Introducing Clarify
An Open Source Elections-Data URL Locator and Parser from OpenElections
By Geoff Hing and Derek Willis, for Knight-Mozilla OpenNews Source Learning
State election results are like snowflakes: each state—often each county—produces its own special website to share the vote totals. For a project like OpenElections, that involves having to find results data and figuring out how to extract it. In many cases, that means scraping.
But in our research into how election results are stored, we found that a handful of sites used a common vendor: Clarity Elections, which is owned by SOE Software. States that use Clarity genferally share a common look and features, including statewide summary results, voter turnout statistics, and a page linking to county-specific results.

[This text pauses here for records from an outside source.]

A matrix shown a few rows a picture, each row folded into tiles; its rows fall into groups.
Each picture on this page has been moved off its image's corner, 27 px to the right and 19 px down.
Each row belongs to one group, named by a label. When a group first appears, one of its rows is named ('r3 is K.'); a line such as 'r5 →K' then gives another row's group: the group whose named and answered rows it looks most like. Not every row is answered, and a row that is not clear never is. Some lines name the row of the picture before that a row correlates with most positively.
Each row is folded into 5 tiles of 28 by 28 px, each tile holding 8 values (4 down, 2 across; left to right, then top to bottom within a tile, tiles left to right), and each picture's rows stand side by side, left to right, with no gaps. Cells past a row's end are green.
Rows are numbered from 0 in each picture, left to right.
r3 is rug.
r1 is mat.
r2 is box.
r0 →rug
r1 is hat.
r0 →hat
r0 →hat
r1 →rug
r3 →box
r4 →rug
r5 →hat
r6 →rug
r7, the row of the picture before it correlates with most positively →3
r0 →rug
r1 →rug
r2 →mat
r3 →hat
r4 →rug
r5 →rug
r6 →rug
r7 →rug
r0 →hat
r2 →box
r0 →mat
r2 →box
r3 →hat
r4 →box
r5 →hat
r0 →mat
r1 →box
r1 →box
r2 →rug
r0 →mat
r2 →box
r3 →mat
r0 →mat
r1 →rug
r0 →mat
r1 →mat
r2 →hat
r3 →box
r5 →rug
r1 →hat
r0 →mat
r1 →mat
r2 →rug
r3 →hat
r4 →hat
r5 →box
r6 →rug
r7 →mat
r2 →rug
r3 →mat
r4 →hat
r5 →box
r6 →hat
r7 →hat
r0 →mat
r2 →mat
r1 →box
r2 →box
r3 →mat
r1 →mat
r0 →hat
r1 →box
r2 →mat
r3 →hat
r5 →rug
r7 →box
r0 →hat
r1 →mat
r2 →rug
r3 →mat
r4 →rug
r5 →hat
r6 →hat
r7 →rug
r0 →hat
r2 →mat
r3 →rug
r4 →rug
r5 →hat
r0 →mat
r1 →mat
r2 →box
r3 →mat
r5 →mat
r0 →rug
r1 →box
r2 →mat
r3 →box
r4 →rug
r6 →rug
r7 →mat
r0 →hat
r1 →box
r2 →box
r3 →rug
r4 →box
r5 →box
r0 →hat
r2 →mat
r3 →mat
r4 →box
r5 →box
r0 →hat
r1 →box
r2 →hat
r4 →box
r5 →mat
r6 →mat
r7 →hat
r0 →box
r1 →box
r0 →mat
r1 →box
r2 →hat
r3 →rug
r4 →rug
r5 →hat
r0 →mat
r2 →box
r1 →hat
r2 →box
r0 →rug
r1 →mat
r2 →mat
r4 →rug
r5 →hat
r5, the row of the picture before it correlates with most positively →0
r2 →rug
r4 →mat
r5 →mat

The good news is that Clarity sites also include a “Reports” tab that has structured data downloads in several formats, including XML, XLS, andCSV. The results data are contained in .ZIP files, so they aren’t particularly large or unwieldy. But there’s a catch: the URLs aren’t easily predictable. Here’s a URL for a statewide page:
http://results.enr.clarityelections.com/KY/15261/30235/en/summary.html
The first numeric segment—15261 in this case—uniquely identifies this election, the 2010 primary in Kentucky. But the second numeric segment—30235—represents a subpage, and each county in Kentucky has a different one. Switch over to the page listing the county pages, and you get all the links. Sort of.

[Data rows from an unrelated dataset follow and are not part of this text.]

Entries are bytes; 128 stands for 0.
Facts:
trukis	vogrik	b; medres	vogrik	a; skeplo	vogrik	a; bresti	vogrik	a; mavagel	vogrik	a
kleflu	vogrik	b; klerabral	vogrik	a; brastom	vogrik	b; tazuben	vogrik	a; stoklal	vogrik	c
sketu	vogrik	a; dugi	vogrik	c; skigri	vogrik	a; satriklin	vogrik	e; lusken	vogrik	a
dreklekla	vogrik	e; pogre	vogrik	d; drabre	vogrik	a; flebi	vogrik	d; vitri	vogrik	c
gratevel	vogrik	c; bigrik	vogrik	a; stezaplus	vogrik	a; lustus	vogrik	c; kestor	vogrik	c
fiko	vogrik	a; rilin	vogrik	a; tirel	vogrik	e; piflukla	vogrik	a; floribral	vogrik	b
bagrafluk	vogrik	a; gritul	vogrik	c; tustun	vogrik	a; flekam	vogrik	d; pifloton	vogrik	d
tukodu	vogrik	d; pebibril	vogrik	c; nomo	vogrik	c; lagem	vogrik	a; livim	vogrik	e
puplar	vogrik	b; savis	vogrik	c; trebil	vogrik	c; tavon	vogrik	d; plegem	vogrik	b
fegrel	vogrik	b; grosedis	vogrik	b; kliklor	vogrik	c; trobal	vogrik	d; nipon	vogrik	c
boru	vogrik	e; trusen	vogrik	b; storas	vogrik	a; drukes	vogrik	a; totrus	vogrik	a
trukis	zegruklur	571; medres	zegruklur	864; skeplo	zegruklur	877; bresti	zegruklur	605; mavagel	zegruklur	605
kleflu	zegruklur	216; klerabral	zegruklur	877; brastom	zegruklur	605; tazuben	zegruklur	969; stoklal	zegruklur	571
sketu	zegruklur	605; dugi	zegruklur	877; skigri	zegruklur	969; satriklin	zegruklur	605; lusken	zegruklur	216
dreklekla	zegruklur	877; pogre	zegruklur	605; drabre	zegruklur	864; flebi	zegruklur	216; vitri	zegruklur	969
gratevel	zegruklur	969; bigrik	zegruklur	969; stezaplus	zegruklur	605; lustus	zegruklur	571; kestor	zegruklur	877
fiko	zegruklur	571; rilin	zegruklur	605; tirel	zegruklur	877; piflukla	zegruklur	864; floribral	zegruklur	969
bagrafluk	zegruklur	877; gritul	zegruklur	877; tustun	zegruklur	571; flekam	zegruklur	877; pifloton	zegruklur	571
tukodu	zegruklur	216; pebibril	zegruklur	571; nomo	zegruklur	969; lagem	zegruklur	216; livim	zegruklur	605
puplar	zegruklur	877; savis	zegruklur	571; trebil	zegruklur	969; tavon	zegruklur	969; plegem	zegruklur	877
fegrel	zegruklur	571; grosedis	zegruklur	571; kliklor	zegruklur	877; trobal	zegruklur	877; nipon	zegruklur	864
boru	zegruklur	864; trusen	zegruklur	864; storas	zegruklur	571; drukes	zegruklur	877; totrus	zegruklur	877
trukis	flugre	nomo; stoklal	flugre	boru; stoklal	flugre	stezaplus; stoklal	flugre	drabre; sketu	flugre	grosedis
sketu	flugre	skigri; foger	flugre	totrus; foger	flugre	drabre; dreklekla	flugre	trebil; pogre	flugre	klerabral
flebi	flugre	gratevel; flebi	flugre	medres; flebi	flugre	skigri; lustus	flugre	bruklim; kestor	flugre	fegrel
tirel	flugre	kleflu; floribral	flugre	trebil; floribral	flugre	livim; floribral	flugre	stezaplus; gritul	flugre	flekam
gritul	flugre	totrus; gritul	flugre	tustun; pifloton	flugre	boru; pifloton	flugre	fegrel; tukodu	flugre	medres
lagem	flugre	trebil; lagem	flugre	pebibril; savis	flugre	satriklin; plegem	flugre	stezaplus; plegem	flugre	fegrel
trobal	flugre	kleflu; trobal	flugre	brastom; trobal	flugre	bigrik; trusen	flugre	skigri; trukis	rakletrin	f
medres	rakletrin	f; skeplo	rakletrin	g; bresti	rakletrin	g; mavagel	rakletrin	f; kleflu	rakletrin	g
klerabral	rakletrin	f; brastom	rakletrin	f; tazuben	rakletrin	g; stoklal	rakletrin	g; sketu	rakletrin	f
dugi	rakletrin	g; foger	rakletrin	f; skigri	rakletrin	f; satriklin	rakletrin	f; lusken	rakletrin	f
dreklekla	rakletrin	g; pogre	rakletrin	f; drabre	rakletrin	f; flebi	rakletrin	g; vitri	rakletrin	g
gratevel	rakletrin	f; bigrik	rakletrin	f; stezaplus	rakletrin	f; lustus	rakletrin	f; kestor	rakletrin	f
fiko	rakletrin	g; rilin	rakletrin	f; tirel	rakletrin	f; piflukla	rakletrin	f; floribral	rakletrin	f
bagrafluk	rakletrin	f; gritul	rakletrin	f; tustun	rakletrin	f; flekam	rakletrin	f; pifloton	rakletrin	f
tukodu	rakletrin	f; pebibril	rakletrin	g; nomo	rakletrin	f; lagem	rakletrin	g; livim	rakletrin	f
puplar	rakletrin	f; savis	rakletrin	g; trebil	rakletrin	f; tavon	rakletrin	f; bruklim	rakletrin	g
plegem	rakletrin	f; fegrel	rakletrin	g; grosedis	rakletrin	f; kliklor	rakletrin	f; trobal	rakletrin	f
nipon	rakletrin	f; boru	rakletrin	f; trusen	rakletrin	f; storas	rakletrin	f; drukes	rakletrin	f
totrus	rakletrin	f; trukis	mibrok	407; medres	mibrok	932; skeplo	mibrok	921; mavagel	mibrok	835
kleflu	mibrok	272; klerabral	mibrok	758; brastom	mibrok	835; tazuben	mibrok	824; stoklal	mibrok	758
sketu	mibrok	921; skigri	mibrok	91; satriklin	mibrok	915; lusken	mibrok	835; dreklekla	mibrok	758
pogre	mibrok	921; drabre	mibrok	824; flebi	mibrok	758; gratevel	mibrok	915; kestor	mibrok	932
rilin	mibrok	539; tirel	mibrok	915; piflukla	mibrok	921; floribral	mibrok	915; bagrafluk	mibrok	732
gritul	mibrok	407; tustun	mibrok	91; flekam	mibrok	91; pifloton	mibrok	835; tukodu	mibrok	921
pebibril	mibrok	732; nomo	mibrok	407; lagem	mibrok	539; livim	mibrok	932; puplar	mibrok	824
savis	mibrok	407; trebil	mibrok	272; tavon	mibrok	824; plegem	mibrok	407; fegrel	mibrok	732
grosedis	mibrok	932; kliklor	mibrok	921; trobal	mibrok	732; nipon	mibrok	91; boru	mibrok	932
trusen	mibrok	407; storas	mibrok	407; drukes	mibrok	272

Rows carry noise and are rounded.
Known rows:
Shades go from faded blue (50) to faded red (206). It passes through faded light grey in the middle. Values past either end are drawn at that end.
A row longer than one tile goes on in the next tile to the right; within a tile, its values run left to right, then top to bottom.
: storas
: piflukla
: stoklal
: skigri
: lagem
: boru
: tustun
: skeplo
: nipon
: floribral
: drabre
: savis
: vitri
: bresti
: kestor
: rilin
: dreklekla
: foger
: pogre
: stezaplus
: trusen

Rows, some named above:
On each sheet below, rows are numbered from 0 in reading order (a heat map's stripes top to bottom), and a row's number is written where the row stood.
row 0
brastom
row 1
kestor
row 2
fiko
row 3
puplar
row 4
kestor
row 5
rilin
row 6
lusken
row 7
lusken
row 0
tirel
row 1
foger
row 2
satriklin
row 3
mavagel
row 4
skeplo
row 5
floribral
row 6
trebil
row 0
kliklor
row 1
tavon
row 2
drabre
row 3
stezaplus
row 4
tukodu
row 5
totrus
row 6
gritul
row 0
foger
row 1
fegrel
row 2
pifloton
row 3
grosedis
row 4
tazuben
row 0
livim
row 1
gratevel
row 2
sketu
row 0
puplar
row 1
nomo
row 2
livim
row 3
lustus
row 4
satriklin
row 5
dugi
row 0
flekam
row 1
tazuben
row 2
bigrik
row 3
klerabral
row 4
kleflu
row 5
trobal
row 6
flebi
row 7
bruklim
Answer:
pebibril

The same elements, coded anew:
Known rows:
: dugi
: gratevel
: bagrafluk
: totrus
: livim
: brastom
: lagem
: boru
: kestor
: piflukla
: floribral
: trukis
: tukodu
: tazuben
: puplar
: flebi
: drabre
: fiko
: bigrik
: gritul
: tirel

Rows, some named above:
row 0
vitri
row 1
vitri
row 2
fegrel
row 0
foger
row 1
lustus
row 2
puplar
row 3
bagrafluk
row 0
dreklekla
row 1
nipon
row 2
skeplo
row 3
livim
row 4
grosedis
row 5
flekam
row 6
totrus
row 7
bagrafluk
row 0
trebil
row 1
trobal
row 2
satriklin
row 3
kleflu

The county-specific links, which lead to pages that have structured results files at the precinct level, actually involve redirects, but those secondary numeric segments in the URLs aren’t resolved until we visit them. That means doing a lot of clicking and copying, or scraping. We chose the latter path, although that presents some difficulties as well. Using our time at OpenNews’ New York Code Convening in mid-November, we created a Python library called Clarify that provides access to those URLs containing structured election results data and parses the XML version of it. We’re already using it in OpenElections, and now we’re releasing it for others who work in states that use Clarity software.